Two scenarios of per-task load distribution over time
Figure 20-1. Two scenarios of per-task load distribution over time

As shown in the lefthand graph in Figure 20-2, a significant amount of capacity is wasted: the idle capacity of every task except the most loaded task.

Histogram of CPU used and wasted in two scenarios
Figure 20-2. Histogram of CPU used and wasted in two scenarios

More formally, let CPU[i] be the CPU rate consumed by task i at a given point of time, and suppose that task 0 is the most loaded task. Then, in the case of a large spread, we are wasting the sum of the differences in the CPU from any task to CPU[0]: that is, the sum over all tasks i of (CPU[0] – CPU[i]) will be wasted. In this case "wasted" means reserved, but unused.

This example illustrates how poor in-datacenter load balancing practices artificially limit resource availability: you may be reserving 1,000 CPUs for your service in a given datacenter, but be unable to actually use more than, say, 700 CPUs.

Identifying Bad Tasks: Flow Control and Lame Ducks

Before we can decide which backend task should receive a client request, we need to identify—and avoid—unhealthy tasks in our pool of backends.

A Simple Approach to Unhealthy Tasks: Flow Control

Assume our client tasks track the number of active requests they have sent on each connection to a backend task. When this active-request count reaches a configured limit, the client treats the backend as unhealthy and no longer sends it requests. For most backends, 100 is a reasonable limit; in the average case, requests tend to finish fast enough that it is very rare for the number of active requests from a given client to reach this limit under normal operating conditions. This (very basic!) form of flow control also serves as a simplistic form of load balancing: if a given backend task becomes overloaded and requests start piling up, clients will avoid that backend, and the workload spreads organically among the other backend tasks.

Unfortunately, this very simplistic approach only protects backend tasks against very extreme forms of overload and it’s very easy for backends to become overloaded well before this limit is ever reached.

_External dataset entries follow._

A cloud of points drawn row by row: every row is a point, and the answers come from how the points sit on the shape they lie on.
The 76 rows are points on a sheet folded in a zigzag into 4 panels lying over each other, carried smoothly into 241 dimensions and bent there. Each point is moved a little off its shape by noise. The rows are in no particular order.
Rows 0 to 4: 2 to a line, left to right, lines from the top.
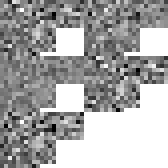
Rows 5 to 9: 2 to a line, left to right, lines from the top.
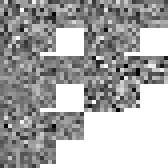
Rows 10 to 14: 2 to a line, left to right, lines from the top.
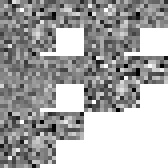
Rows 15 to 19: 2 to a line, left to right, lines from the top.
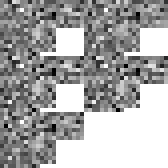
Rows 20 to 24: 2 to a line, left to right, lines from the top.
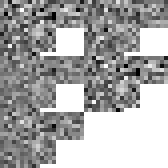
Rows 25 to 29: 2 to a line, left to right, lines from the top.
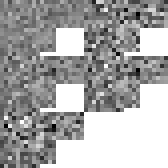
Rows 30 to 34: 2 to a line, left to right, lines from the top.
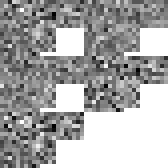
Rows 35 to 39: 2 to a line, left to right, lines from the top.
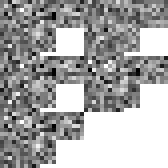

The converse is also true: in some cases, clients may reach this limit when their backends still have plenty of spare resources. For example, some backends may have very long-lived requests that prohibit quick responses. We’ve seen cases in which this default limit has backfired, causing all backend tasks to become unreachable, with requests blocked in the clients until they time out and fail. Raising the active-request limit can avoid this situation, but doesn’t solve the underlying problem of knowing if a task is truly unhealthy or simply slow to respond.

A Robust Approach to Unhealthy Tasks: Lame Duck State

From a client perspective, a given backend task can be in any of the following states:

Healthy

The backend task has initialized correctly and is processing requests.

Refusing connections

The backend task is unresponsive. This can happen because the task is starting up or shutting down, or because the backend is in an abnormal state (though it would be rare for a backend to stop listening on its port if it is not shutting down).

Lame duck

The backend task is listening on its port and can serve, but is explicitly asking clients to stop sending requests.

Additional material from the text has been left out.